Unsafe Policy

AionDB currently prefers safe Rust by default, even in parts of the engine where a more aggressive database implementation might choose low-level unsafe techniques.

This is an intentional product decision, not an accident.

Current policy

The workspace denies unsafe by default. Small exceptions exist only where the gain is obvious and the blast radius is narrow, such as selected SIMD kernels, prefetch hints, or tightly scoped platform interop.

For v0.1, the default position is:

• prefer the simpler safe design if both versions are credible;
• accept some extra copies, parsing overhead, or synchronization cost;
• keep binary layout code explicit instead of pointer-casting through raw memory;
• keep the storage and WAL paths auditable during the alpha phase.

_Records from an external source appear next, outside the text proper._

Points on a hilly landscape, in no order, each with its height.
A climber steps from a point to the highest of its 2 nearest points, and stops where none of them is higher. Distance is the straight distance between rows; heights are no part of it.
k_3: [105 136 140 202 176  72  94 144 163 104 138 156 110 114 150 166 120 113
 102  58 151 130]  height 48
k_835: [109 138 159 119 117 138 140 107 138 132 197 114 141 143 140 187 130 126
  72 174 101 143]  height 468
k_426: [115 155 128  65 155 186 118 109 119 125 184 180 145 131 130 116  73  83
 135 116  93 166]  height 204
k_842: [111 128  78 170 176 105 145 161 137 119 107 115 110 149 114 124 134 141
 147 137 164  89]  height 71
k_763: [128 183 158 161 101 198  92 118 118 136 131 137 142 104 144 167 112 113
 119 159 104 105]  height 94
k_510: [104  88 160 162 100  80 155 112 139  42  73 127 106  84 154 130 141 124
 159 113 153 110]  height 501
k_381: [127 106 128 161  88  94 122 100 126  75 103 107  77 118 120  73 156 179
 138  98 128 103]  height 471
k_486: [106  91 161  76 149 121 124 123 140 167 174 109 174 154 113 169 111 117
 100 167  79 140]  height 420
k_724: [143  88 124 107 140  76 145  97  92 144 138 110 157 124 120 111 146 143
  79 130 115 138]  height 372
k_792: [141 105 159 163 115  85 108 113 156  83  63 125 120  55 137 151 159 111
 144 112 155 114]  height 459
k_737: [164 126 132 128  76 146 141 128 132 150 137 150 120 114  96 135 154  71
 188 196 161 128]  height 587
k_334: [100 172 139 115  65 174 164 126 111 125 143 125 154 160 138 141 117 139
 131 167 107  99]  height 410
k_267: [121 141 160 137  71 133 158 128 145 119  69 124 111 123 141 132 145 127
 126 124 148  55]  height 185
k_958: [127 112  88  72 159 119 131 119 140 173 144 110 152 134  85 128 155  83
 112 145  95 143]  height 156
k_782: [135 123 116 100 125 147 143 101 134 144 126 149 128  81 120 158 126  68
 102 165 107 155]  height 326
k_378: [147 131 154 141 170 193  96 154 128 139 192 115 112 160 128 125  76 149
 105 115  66 132]  height 729
k_335: [110 171 155 133 144 171  98 134 154 153 148 114 140 154 133 166 106 159
 111 159 103  96]  height 109
k_262: [170 101 116 116 117 134 173 105 106 138 118 107 129  92 101 155 150  66
 105 148 134 132]  height 374
k_46: [101 109 144  91 174 137 121 191 175 188 128  90 164 199 103 155 107 171
 155 141 123 135]  height 327
k_357: [130 148 118 171 131 125 104 151 183 148 154 111 134 138  90 100 153 119
 127 123  88 173]  height 102
k_728: [ 76 145 115 105 166  91 109 110 164 153 168 122 132 144 127 172 151 123
 109 162 133 125]  height 352
k_812: [ 71 107 142 165 188 140 110 147 122 103 183 111 168 156 131 152  90 133
 147 171  94 144]  height 183
k_409: [ 99 129 141 156 162  92 108 130 114 115 194 159 141 148 132 124 115 113
 132  86 121 128]  height 237
k_614: [152  89 112 116 121  79 123  81 124  67  50  95  98  35 117 147 172 102
 138 131 137 124]  height 395
k_228: [127  94  42  96  81 126 114 111  92 160  99 146 156  86 105 159 144 112
 168 208 105 148]  height 232
k_434: [105 122 107 171 140 119 163 131 120  85 145 129 151 135 133 120 131  94
 115 102 132 130]  height 219
k_641: [ 86  87 157 146 198 153 124 161  99 100 192 101 157 171 165 152  74 127
  92 136  80 159]  height 171
k_454: [172 126 144 162 152 173 151 152 119 140 102  98 131  99 128 148 103 122
  99 153 108 123]  height 603
k_970: [122 100 125 121 165  56 132 120 115 142 126 125 168 127 128 131 137 156
 128 120 155 124]  height 329
k_127: [116 138 144  97 141 175  70 137 138 135 185 133 185 167 138 149  82 187
 131 106  71 132]  height 638
k_540: [ 91 181 131  88 122 105 130  86 138 148 161 118 125 138 134 125 164 115
 104 162 147 156]  height 322
k_693: [115 133 153 208 143  79 101 124 148  77 113 129  95 107 137 140 135 109
 146  57 162  86]  height 56
k_478: [167 176 122 126 110 123  93  89 162 113 103 123 139  84 110 149 166 117
 138  97 163 104]  height 654
k_130: [135 128 164 121 127 100 156 150 156 165 138 158 102 157 129 140 104 167
  94  54 136  84]  height 217
k_181: [167 136 157  85  90 155 170 147 133 178 115 119 153 142 119 134 128 136
 120 150 125 125]  height 272
k_554: [171 135 150 177 175 190 127 154 121 129 158  80 131 134 119 142 109 110
  81 123  90 137]  height 662
k_256: [ 98 151 166 123 162 128  61 155 133 149 180 143 176 166 161 150  81 186
 105  64  98 150]  height 573
k_220: [118 129 113  98 198 110 121 155 161 160 176 180 126 159 108 141  89 142
 172  98 151 160]  height 449
k_841: [113 126 169 152 124 156  60 140  72  87 168 138 128 124 231 112 123 118
  52  61 134 162]  height 307
k_800: [146 162 119 145 119 158 115 140 149 146  65 104 112 104 124  96 148 130
 126 156 130 134]  height 143
k_839: [ 96 129 131 111 213 139  87 159 137 140 169 171 150 147 128 135  54 115
 156  88 101 156]  height 482
k_931: [132 101 158 142 115 127  99  93  87  70 129 153 117  77 184 126 126 100
  73  92 116 139]  height 396
k_975: [143 129 109 103 149 122 134 134 149 171 157  87 122 155  99  92 150 120
  65 106  89 154]  height 127
k_13: [ 79 105 146  92 184 102  98 118 143 174 181 131 144 153 129 184 108 139
 105 160  96 102]  height 385
k_830: [150  97 122 121  32 152 168 114  74 119  15  95  80  66 114 131 119  98
 151 129 113  93]  height 231
k_328: [ 80 120 137  68 162 179  98 131 122 132 158  77 189 199  98 139  87 149
 186 164 108 145]  height 528
k_826: [125 135 116 160  63 181 139 112  94  97 107 152 123  99 140 132 107 108
 110 111  78 100]  height 114
k_236: [140  94  45 108 107 135 174 127  85 121  91 116 144 123 127 108 162 137
 144 182 138 148]  height 505
k_479: [150 110 147 137 105 101 122  96 154  87 163 183  87 117 132 130 130 159
 120  78 134 103]  height 379
k_927: [148 131  70 155 134 113 154 143 154 103 117 114  93 151  92  84 167 109
 167 107 162 115]  height 81
k_457: [131 144 120 179 151 100 130 154 162 128 156 113 101 151  92  81 144 122
 146 102 139 141]  height 91
k_991: [108 146 103  89  91 131 152  94 129  88  66 158 102  91 153 116 139 119
 157 142 167 121]  height 711
k_325: [116 138 114  94 146 212 117 142 118 124 152 122 179 168 119 129  76 169
 171 148  86 135]  height 570
k_956: [114 131 118 117 155 108 152 163 170 163 163  87 112 199 102 103 135 167
  94 100 111 160]  height 108
k_12: [166  81 129 134  55 118 148 108 129 133  89 152  80  77 105 131 153  88
 174 193 146 132]  height 514
k_665: [ 82 133 107 160 178 123  74 144 123  97 219 126 160 168 148 141 117 117
 102  78  96 168]  height 255
k_148: [128 124 142 166  46 154 122  85  90  69 123 134  84  93 133 110 135  74
 102  84  84  96]  height 139
k_988: [143 128 148 159  81 131 156  92 115  99 111 103  92 105 111 119 157 100
 113 121 131  92]  height 164
k_613: [158 180 149 146 142 126 104 112 169 116 109 119 153 100 147 170 147 155
 103  93 172 112]  height 578
k_484: [160 150 129 131 101 175 109 108 127 122 195 155 145 112  98 135 115  96
 153 128  94 154]  height 717
k_905: [105 130 146 105 145 121 139 119 128 135 163 185 129 138 129 114  92  87
 133 103 126 139]  height 221
k_286: [126 110  94  94 168 100 158 144 136 149 165 132 114 171 102 129 149 106
 164 169 184 155]  height 397
k_45: [166 104 120 134  58 155 169 124 103 125  47 109 103  69 117 120 133 100
 101 129  92 140]  height 184
k_627: [152 133 135 154 121 178  90 138 150 137 182 155  99 123 109 108 108 130
 114 142  64 149]  height 831
k_105: [157  76  91 114  85  76 140  90 106 119  55  82 107  77 103 130 189 103
 128 158 139 120]  height 324
k_980: [ 95 142 137 147 211 106  55 164 125 156 173 166 137 142 156 156  81 149
 128  39 118 160]  height 522
k_239: [166 123 128  92 100 124 122 186 108 196  74 115 112 198 130  92 180 131
 166 190 171 119]  height 537
k_798: [138 130  75 117  82 141 165 100 117  89  85 121 118 103 129 110 150 140
 140 144 136 141]  height 601
k_104: [134 120 185 158 104  77 113 136 154 135  86 151 149  80 134 122 142 119
 144 138 149 127]  height 418
k_494: [153 164 145 138 108 118 125 138 145 137  54  93  89 124 132  96 164 167
 135 127 182 109]  height 163
k_755: [130 125 140 178 162  88 130 113 121  99 119 114 102 119 113 128 138 103
 152 109 174  74]  height 62
k_232: [119 171 123 121 130 162  98 138 141 177  99  96 142 122 114 141 141 120
 131 185 117 111]  height 124
k_681: [150 125 123 106 149 137 147 199 108 178  86 112 137 189 131  93 123 168
 171 177 174 127]  height 498
k_964: [138 116  94 117  81 149 137 116 106 159 100 133 146  68 118 164 124  93
 135 202  98 177]  height 279
k_683: [118 109 114 114 114  93 167  97 145  84 148 184 106 130 133 129 132 131
 146  95 156 111]  height 347
k_284: [133 148 150 130 116 138  81  83  58  76 159 133 147 111 187 123 128 124
  75  55 135 116]  height 344
k_377: [138  92  98  99 124 109 187 107  90 138 117 105 147 129 118 123 153 113
  99 170 126 121]  height 429
k_937: [121 133 135 171 142 161  69 140 105  83 186 137 146 128 184 127 115  99
  80  80 106 168]  height 280
k_211: [137  74 158 153  72 100 135 122 129 106  92 173 100  77 122 109 132 127
 172 166 140 123]  height 453
k_379: [102 153 152 124  86 104 147  90 125 105 156 153 132 127 133 127 147 111
 142 150 160 127]  height 319
k_221: [131 154 151 112 123 100  87  70  88 118 175 126 118 124 146 126 140 147
  84  68 133 104]  height 310
k_996: [126 138 128 130 155 161 163 162 108 142 107 126 133 158 142 103  93 176
 150 164 147 123]  height 469
k_128: [208  90  98 129 111 158 178  97  93 108  90  99  93  72  97 164 134  98
 139 146 153 114]  height 323
k_558: [ 78  86  94 165 150 118 145 154 125  93 155 142 180 134 128 121 115 104
 144 156  86 137]  height 200
k_420: [101 115 167  69 150 179 132 126 152 163 156 110 134 139 111 172  96  94
 112 207  91 173]  height 383
k_349: [120 164 143 163 153 132 141 138 149 127 160  79 114 158 134 157 140 148
  65 112 131 126]  height 549
k_373: [160 104 144 146 131 147 129 134 107 128  87 151 127 100 142 131  88 163
 115 111 102  46]  height 484
k_925: [167 137 130 129 134 172 126 134 119 127 127 162 177 113 133 153  85 145
 141 131 115  94]  height 432
k_907: [116 118  90 141 110  88 142 130 131 123  98  94 119 151 118  70 167 181
 121 106 134  99]  height 534
k_243: [167 123  92  93 118 158 159 112 120 121 153 143 174 121 117 169 119 129
 121 133 116 103]  height 387
k_913: [138 107 114 154 120  74 119 105 144  94 165 146  70 125 103  76 143 170
 131  64 123 125]  height 419
k_437: [159 159 165 126  90 103 127 108 144 128 108 132  97 130 118  85 146 197
 157  98 180 115]  height 146
k_530: [166 121 140  87 114 116 170 118 137 159 131 145 117 148 123 128 124 180
 106 115 155 101]  height 241
k_926: [146 134 141  81 146 126 143 182 171 210  98 108 150 172 116 147 127 154
 120 140 146 116]  height 302
k_156: [128  87  90 107  44  91 143 120 100 128  31 106 117  98 125 122 194  89
 160 176 160 141]  height 380
k_575: [104 122 114 119 169  98 177 173 148 179 114 104  83 177 110  97 125 140
 108 101 139 134]  height 95
k_726: [136 146 114  93 108 113 140 161 135 176  63 132  98 155 134  63 163 129
 166 150 177 150]  height 487
k_951: [113 109 150 169 201 138 165 163 104 109 165 116 139 158 155 153  68 157
  99 128 133 146]  height 159
k_993: [ 85 144  91 108 159  86 128 106 113 127  88 122  95 136 142  76 134 163
 111  89 136 105]  height 621
k_81: [153 119  95 116 172 108 161 146 139 129 156 168 117 152 114 120 117 150
 182 126 193 154]  height 421
k_19: [186  92 102 103  48 145 185 112  75  99  37  93 101  87 116 153 147 100
 173 140 165 110]  height 275
k_604: [120 131 128 157 113 157  75 107  73 121 151 158 135  75 138 105 106  66
 118 133  58 144]  height 67
k_950: [103 132 106  89 125  95 133  98 103 110  75 160 129 107 151 118 127 138
 165 123 176  76]  height 834
k_103: [105 136  96  80 165 140 131 153 144 147 145 135 139 184 123 154 123 150
 188 188 156 123]  height 371
k_524: [129 140 105 139 121 137  58 100 134 125 133 142 143  75 147 114 141  98
  87 105  64 153]  height 50
k_252: [152 140 141 131  96 128 161 148 168 120 121 171 133 136 134  95 126 176
 163  97 165 160]  height 130
k_453: [125 146 118 125  94 191 175 138 117 126 125 136 112 149 138 109 104 168
 137 178 113 115]  height 438
k_72: [111 107  56  85 118 123 106 122 126 169 127 127 162 116  97 121 163  90
 157 197  85 162]  height 189
k_331: [167 136 153 130 125 127 122 144 158 135 161 169 168 134 133 106 108 169
 145  90 127 182]  height 113
k_162: [ 81 125  96 101 132  70 126 116 118 123  54 140  72 125 133  85 129 166
 161  80 174  67]  height 714
k_876: [141 154 116 120 112 154 120 129 157 136 163 158 151 139  93 119 142  71
 183 158 139 161]  height 645
k_579: [145 151 118 154 124 149  79 142 175 128 139 135 146  95 131 104 149 125
 100 120  76 208]  height 80
k_608: [151 115 149 161 170 139 113 147 113 142 117 135 123 113 154 139  94 144
  75 103 103  93]  height 538
k_273: [114  93 177 175 113  93 113  98 109  36  96 128  96  67 186 128 130 118
 101  87 125 130]  height 450
k_619: [ 99 153 110  95 165 139 130 133 113 123 165  84 204 185 108 128 125 135
 169 145 142 152]  height 497
k_750: [112 131 111 120 183 105 129 164 153 165 151 113 127 183 120 165 116 190
 162 153 171 125]  height 351
k_912: [ 90 170 162 151 137 156 112 130 142 117 184 100 128 148 166 148 126 133
  51 143 107 167]  height 508
k_326: [156 163 141 163 161 100 128 124 177 126 133  96 103 133 127 166 151 161
 105  90 188 133]  height 597
k_957: [115 131 169 117 145  88 164 157 123 176 104 136  79 158 126  72 116 131
 129 107 165 128]  height 86
k_652: [110 143 170 146 107 116 151 149 157 148  98 149 133 146 133 136 120 136
 121  81 138  55]  height 201
k_747: [145 131 113 100  76 121 139 143  99 148  47 119 120 124 127  99 183  90
 176 170 177 131]  height 436
k_374: [ 88 190 154 157 126 171  76 109 104 115 159 140 141 122 152 114 106  83
 122 125  93 132]  height 82

Where does a climber stop that starts at each point below?
k_604: k_494
k_951: k_510
k_379: k_950
k_148: k_127
k_641: k_510
k_221: k_950
k_243: k_627
k_926: k_127
k_575: k_377
k_826: k_127
k_3: k_510

Call two points neighbours if one is among the 2 nearest of the other. Go from one point of each pair to the other, from neighbour to neighbour, staying as high as possible. Name the lowest point that can't be avoided.
k_326 / k_478: k_613
k_377 / k_127: k_181
k_510 / k_239: k_105
k_478 / k_510: k_792
k_627 / k_486: k_104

This makes the codebase easier to review, test, and evolve while SQL, graph, vector, storage, and recovery behavior are still moving.

What this choice costs

Avoiding broad unsafe use is not free. In some hot paths, AionDB may pay in:

• extra CPU work for byte-by-byte decoding and encoding;
• temporary allocations or owned buffers where a zero-copy path could exist;
• more conservative synchronization than a lock-free design;
• ordinary file I/O where a more specialized engine might use mmap, O_DIRECT, or deeper async I/O integration;
• a lower performance ceiling on some storage-engine paths.

For the current stage of the project, that trade is acceptable. The project is still optimizing for correctness, inspectability, and architectural stability first.

Future direction

A future performance-oriented variant may intentionally introduce roughly 30 additional unsafe blocks in carefully chosen areas of the engine.

That does not mean "unsafe everywhere". It means targeted use in places where the performance upside is real and the invariants can be documented and tested.

The most likely candidates are:

• page decoding and page layout access in the storage engine;
• WAL encode/decode and checksum-adjacent hot paths;
• selected zero-copy read paths;
• tighter vector and scan kernels;
• carefully isolated syscall or platform-specific I/O fast paths.

If that happens, the rules should remain strict:

• each unsafe region stays small and isolated;
• the public API around it remains safe;
• each block carries a SAFETY: explanation;
• benchmarks justify the complexity;
• tests cover the invariants the unsafe code relies on.

Why not do it now

Right now AionDB is still an alpha database, not a fully stabilized storage engine chasing every last percentage point.

At this stage, broadening unsafe too early would make it easier to hide correctness bugs in precisely the subsystems that are still being validated:

• crash recovery;
• WAL durability rules;
• page layout evolution;
• binary protocol handling;
• hybrid SQL, graph, and vector execution paths.

The current position is straightforward:

• today: prefer safety and explicitness;
• later: add unsafe only where profiling proves it matters and the invariants are mature.